Rethinking School Contractual Pledges after the Maddi Runkles Case

Back when I was a college student who had just come to Christ, I was appalled at two things I learned about the local Christian high school. The first thing was that a friend of mine had gotten through high school math there with As and Bs, but had nonetheless been placed in remedial math in college, where she was having trouble. The second thing—which I learned while tutoring her—was that there was a culture of trying to see exactly how much kids could “break the rules”, including fornication in the school parking lot. She hadn’t participated, but a lot of her friends had.

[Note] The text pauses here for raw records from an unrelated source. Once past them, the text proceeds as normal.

Here are some points:
array([ -24,  127,  -31, -103,   26,   15,  -81,  -36,  127,  -46,  -70,  -46,  -84,  -85])
array([  15,   50,  -89, -104,   -7,  109,  -54,  -99,   45,  -75,  -70,  -28,  -15,  -60])
array([ 105,  -84,  -16, -102,   -2,    8,  -23,   61,  -92,   15,   56,  -14,  -15,   68])
array([ 10,  85,  -4,  -4,  22,   1, -22,  -8,  42, -31, -51, -20, -43, -19])
array([ 35,  -1, -17, -27, -65,  34, -21,  14, -69,  76, -24, -30,  48,  -5])
array([  48,  -53,  -73,  -58,  -27,   17, -101,  -40,  -34,  -17,   20,  -11,  114,   45])
array([ 48,  11, -14, -68,  24,   6, -45,  -5,  29,   9,  -1,  21,  18,  66])
array([ -57,   89,  -29,  -41,   74,  -32,  -12,  -28,  127,  -24,  -49, -104,  -51,  -84])
array([ 38, -65,   9,  -9,  -4,  -8, -27,  37, -37,  33,  45, -28,  26,  17])
array([-33, 127,  -7, -39,  18, -18, -17, -31,  84, -12, -35, -69, -70, -17])
array([ 68, -49,  -3,  38, -18,   9,   4,  18, -47,  44,   9, -75, -52, 105])
array([ 40, -20,   9, -25,  21,  18, -44,  27,  -9,  12,  20,  12, -22, -29])
array([ -39,  112,  -52, -120,   53,   -5,  -34,  -10,  127,  -16,  -67,  -86,  -66,  -47])
array([  34,   98,  -57,  -44,   22,  -20,  -28,  -22,   16,  -29, -124,  -27,  -37,  -60])
array([ 30,   4, -50, -69,  -9,  67, -40, -43,  10, -36, -33, -27,  -4, -39])
array([  8,  47, -17,  53,  57, -18, -22, -47,  20, -15, -39, -58,  42, -41])
array([ 10, -38, -30,   0,   1,  18, -36,  -3, -46, -16, -18,  -1,  -7, -20])
16 more points follow, each with its number after it:
array([-20,  56, -22, -40,  78,  40, -72, -66,  47,   1, -23, -37, -16, -36]) 0
array([-30,  -1,  17, 116,  79,  36, -58,   0,  27, -61,  78, -40, -22,  14]) 1
array([ 69, -97, -31,  40,   0,  78, -10,  87, -63, -22,  61, -25, 117,  90]) 2
array([-36,  82,  -4,  -6,  71,  32, -11, -18, 101,  39,   4, -70, -44, -37]) 3
array([ -54,  127,  -22, -114,   30,    7,  -17,  -64,  127,  -17, -109,  -41,  -48,  -10]) 4
array([ -38,  127,    2,  -74,   28,  -26,   -3,  -57,   94,  -41, -110,  -51,  -72,  -80]) 5
array([ 44, -56, -31,  13,  56, -16, -68,  26, -42, -27,  10,   1,  58,   3]) 6
array([ 20,   2, -17, -17,  25,  15,   5,  -6, -42,   8,  21,  26,  -4,  14]) 7
array([ 15,  11, -31, -26,   1,  36, -32, -18, -20, -38, -12,  27,   7, -28]) 8
array([  1,  -3,   5,  43,  26, -29, -37,  29, -54, -42,   7,   7,  33,  10]) 9
array([-13, 113,  -5, -45,  19,  26, -15, -29,  23,   0, -57,  -8, -53, -47]) 10
array([-26,  64, -14, -92,  13,  65,  -6, -55,  57,  -5, -66, -13,   3,  -7]) 11
array([-28,  82,   1, -61,  24, -16,  -9,  -2, -11, -28, -72,  40,  78,  30]) 12
array([-20,  83, -43, -92,  32,  10,   8, -50,  22, -11, -19,   2,  19, -49]) 13
array([ 20,  56,   6,  -6,  23,  10, -42,  10,   6, -19,  -6, -61,  42,  34]) 14
array([53, 25, 21, 30, 97,  0,  2, 49,  5, 63, 37,  5,  0, 48]) 15
Which three of these numbered points are nearest to each point below, looking only along the 3 directions in which the first points spread most? Their numbers follow each, nearest first.
array([ 39, -74, -17,  49, -39,  15, -16,  50, -84, -37, 103, -17,  25,  55]) > 2 6 9
array([-32, 117, -35, -51,  60, -14, -34, -24, 127, -27, -76, -83, -21, -56]) > 5 4 10
array([ -19,  -14,   31,    8,   37,   52, -103,  -16,  -59,  -41,   43,  -64,   81,   54]) > 6 9 7
array([  3,  35,  10, -22,  52,  -7, -21, -26, -42,  21, -17, -15,  -5, -18]) > 14 12 7
array([ -2,  27, -11,  -3,  26,   7, -36, -25,  -3,  33,  23,  10, -27,  -4]) > 14 7 12
array([-13,  54, -50, -56,  72,  32, -59, -65,  37, -16, -61, -30,  -7, -63]) > 13 0 11
array([ 19, -54,  27, -27,  -4,   5,  -7, -11,  -3,  13,  40, -30,  -2,  19]) > 7 6 9
array([ 57,   1, -47,  -1,  50,  66, -10,   0,  13,  57,  42, -38,  12,   1]) > 7 14 6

Which is to say that when we put rules on top of Matthew 18:15-19 for repentant sinners, we do inestimable harm by making the process of restoration more difficult. If we believe that fellowship in a Christian community helps us to be sanctified, kicking a kid out of that community is going to end up keeping kids in sin.

Just like Miss Runkles noted, and just like I was told by my friend. 2 Corinthians 2, brothers; there is a point where we love the repentant sinner, not subject him (her) to further discipline.

Aspiring to be a stick in the mud.

This section, in particular, is very challenging and at the core of the issue as I see it:

And that’s the thing about these signed school pledges: they validate condemnation of particular sins without providing a way of restoration. They don’t promote repentance. They leave a teenager in their shame because they are immediately cut off from their “Christian” community. And when we are talking about Maddi Runkles’ case, we are reversing over 2,000 years of Christian influence on the transformation of the moral sanctioning of sexual morality from the category of shame to sin. Runkles’ growing teenage belly is a shame to the school and its “Christian” ethics. But the power of the cross tells us that Maddi isn’t permanently shamed. Christ has pursued her, and through her faith and repentance his blood covers her sin. She is restored. Both her body and her soul have dignity and honor.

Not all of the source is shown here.